Hacker News new | ask | show | jobs
by sebzim4500 584 days ago
>Surprisingly, prediction markets [1] are putting 62% on AI achieving > 85% performance on the benchmark before 2028.

Or they know the ancient technique of training on the test set. I know most of the questions are kept secret, but they are being regularly sent over the API to every LLM provider.

2 comments

Although the answer isn't sent, so it would have to be a very deliberate effort to fish those out of the API chatter and find the right domain expert with 4-10 hours to spend on cracking it

Just letting the AI train on its own wrong output wouldn't help. The benchmark already gives them lots of time for trial and error.

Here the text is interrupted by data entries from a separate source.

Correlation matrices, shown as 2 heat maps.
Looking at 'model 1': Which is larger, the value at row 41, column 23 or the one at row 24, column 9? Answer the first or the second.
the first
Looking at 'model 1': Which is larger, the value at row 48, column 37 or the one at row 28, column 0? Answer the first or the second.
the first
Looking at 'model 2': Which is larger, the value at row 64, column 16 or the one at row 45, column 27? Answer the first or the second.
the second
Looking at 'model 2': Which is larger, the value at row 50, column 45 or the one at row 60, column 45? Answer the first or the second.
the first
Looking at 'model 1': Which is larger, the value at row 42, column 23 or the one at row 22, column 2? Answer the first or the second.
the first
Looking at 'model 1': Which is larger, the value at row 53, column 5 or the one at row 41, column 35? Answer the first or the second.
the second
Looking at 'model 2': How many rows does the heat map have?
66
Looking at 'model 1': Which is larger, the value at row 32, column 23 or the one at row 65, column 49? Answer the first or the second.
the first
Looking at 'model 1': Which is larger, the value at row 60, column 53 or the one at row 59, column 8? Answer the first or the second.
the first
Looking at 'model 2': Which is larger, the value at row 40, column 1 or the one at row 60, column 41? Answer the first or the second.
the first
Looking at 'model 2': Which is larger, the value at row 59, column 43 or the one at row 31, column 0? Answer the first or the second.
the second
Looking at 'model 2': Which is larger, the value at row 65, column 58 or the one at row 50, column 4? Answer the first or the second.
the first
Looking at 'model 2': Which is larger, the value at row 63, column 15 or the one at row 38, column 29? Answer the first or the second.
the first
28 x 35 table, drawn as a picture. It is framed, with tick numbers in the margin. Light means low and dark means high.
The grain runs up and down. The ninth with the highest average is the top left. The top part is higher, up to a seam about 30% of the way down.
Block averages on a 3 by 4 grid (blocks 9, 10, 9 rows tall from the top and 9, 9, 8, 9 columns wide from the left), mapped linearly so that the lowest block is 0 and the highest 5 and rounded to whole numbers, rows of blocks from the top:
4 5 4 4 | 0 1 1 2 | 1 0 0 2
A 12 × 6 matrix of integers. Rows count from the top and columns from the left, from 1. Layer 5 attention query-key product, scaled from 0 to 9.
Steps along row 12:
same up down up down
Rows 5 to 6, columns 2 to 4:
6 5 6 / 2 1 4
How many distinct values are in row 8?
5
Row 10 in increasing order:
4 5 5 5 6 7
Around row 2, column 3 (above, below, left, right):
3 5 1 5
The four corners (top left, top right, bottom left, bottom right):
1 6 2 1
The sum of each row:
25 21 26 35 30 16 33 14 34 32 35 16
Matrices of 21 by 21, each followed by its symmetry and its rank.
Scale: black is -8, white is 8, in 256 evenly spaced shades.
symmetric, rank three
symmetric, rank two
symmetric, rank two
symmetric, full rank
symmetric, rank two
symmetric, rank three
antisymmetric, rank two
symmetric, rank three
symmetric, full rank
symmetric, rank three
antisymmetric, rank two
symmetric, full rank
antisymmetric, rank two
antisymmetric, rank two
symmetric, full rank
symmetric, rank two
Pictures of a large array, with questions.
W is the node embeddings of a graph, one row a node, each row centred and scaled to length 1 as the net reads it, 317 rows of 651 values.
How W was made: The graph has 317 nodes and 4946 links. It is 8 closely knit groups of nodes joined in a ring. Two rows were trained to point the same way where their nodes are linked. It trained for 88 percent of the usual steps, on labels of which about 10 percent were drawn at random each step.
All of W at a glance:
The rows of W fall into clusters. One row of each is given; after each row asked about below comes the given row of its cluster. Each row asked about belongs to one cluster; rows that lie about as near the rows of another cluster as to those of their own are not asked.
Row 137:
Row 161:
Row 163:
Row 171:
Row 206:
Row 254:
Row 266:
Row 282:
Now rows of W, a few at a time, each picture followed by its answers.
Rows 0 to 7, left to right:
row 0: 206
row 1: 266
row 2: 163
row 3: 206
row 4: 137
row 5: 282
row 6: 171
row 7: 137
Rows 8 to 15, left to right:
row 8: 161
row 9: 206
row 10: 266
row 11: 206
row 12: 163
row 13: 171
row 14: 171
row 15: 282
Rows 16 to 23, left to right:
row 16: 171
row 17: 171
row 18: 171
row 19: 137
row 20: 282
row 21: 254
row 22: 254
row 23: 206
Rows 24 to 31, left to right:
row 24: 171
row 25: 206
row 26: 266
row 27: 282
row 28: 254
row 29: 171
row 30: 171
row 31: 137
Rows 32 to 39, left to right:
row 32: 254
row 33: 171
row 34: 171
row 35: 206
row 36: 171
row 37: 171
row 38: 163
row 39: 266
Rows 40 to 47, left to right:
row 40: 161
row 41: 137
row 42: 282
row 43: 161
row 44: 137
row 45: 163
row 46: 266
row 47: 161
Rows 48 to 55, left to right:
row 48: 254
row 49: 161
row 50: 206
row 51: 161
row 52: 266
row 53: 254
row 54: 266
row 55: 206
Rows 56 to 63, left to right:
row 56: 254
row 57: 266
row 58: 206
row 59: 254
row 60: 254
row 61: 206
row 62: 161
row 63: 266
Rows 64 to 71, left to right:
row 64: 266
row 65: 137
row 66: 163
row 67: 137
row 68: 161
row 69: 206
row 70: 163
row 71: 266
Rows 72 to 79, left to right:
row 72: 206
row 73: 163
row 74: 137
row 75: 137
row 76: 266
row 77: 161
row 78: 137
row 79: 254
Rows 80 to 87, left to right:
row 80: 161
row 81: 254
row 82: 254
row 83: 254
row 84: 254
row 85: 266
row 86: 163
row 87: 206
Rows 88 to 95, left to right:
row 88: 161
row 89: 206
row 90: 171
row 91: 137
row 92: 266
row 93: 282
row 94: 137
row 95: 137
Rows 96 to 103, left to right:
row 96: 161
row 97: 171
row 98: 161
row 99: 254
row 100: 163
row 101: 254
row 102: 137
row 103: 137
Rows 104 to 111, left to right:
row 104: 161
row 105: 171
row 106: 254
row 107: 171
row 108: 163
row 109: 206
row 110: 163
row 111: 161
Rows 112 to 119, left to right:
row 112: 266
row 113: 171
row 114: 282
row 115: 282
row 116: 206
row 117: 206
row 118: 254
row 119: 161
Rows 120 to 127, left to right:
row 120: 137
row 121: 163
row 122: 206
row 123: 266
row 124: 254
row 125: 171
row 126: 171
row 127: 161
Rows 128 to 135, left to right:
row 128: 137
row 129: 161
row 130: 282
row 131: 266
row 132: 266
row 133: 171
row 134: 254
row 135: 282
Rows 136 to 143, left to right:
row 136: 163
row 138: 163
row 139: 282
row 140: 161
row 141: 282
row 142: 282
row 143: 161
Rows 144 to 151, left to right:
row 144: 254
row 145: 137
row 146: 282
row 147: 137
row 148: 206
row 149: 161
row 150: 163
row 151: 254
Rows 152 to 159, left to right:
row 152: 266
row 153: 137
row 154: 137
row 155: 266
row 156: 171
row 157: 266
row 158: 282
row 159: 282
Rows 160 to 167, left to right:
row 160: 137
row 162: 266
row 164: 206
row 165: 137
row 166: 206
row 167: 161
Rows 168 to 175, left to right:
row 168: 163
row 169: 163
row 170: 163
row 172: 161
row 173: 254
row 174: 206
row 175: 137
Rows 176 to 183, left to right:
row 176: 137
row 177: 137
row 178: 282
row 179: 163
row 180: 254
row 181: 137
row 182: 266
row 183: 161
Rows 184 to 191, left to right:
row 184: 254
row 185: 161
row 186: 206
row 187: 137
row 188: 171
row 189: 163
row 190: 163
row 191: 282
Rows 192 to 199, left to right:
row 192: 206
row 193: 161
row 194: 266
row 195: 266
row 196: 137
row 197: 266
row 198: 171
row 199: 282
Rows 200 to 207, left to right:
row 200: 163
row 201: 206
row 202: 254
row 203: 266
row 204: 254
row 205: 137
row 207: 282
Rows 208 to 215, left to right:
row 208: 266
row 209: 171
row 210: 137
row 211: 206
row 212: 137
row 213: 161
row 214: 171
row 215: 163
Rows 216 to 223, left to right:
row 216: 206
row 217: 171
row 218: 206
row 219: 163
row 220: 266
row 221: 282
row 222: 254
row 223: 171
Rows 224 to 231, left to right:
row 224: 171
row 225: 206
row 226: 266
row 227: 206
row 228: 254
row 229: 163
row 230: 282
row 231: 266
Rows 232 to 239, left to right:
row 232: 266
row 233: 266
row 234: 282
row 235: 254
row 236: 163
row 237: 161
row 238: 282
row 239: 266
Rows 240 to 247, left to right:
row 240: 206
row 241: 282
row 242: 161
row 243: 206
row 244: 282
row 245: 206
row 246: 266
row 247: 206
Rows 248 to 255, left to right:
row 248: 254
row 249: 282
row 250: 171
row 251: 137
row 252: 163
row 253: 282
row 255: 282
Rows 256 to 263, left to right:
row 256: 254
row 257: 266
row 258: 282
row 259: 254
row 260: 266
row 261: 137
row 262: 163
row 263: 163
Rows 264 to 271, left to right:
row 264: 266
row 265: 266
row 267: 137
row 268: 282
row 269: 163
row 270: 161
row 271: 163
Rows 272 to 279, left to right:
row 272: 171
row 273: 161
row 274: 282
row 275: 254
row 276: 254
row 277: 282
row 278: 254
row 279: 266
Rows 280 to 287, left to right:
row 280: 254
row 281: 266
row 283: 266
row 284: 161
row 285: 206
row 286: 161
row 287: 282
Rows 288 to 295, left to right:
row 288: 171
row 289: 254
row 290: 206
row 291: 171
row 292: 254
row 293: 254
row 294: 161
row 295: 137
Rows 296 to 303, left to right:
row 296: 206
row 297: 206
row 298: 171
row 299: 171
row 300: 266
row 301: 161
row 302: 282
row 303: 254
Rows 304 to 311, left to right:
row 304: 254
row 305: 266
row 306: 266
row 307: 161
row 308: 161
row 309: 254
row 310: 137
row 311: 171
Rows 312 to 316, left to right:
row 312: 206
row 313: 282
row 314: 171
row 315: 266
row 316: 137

Why do people still insist that this is unlikely? Like assuming that the company that payed 15M for chat.com does not have some spare change to pay some graduate students/postdocs to solve some math problems. The publicity of solving such benchmark would definitely raise the valuation so it would 100% be worth it for them...
Any benchmark which isn't dynamically generated is useless for that very reason.
Simple: I highly doubt they're willing to risk a scandal that would further tarnish their brand. It's still reeling from last year's drama, in addition to a spate of high-profile departures this year. Not to mention a few articles with insider sources that aren't exactly flattering.
I doubt it would be seen as scandal. They can simply generate training data for these questions just like how they generate for other problems. Only difference is probably pay rate is much higher for this kind training data than most other areas.
You’re not thinking about the other side of the equation. If they win (becoming the first to excel at the benchmark), they potentially make billions. If they lose, they’ll be relegated to the dustbin of LLM history. Since there is an existential threat to the brand, there is almost nothing that isn’t worth risking to win. Risking a scandal to avoid irrelevance is an easy asymmetrical bet. Of course they would take the risk.
Okay, let's assume what you say ends up being true. They effectively cheat, then raise some large fundraising round predicated on those results.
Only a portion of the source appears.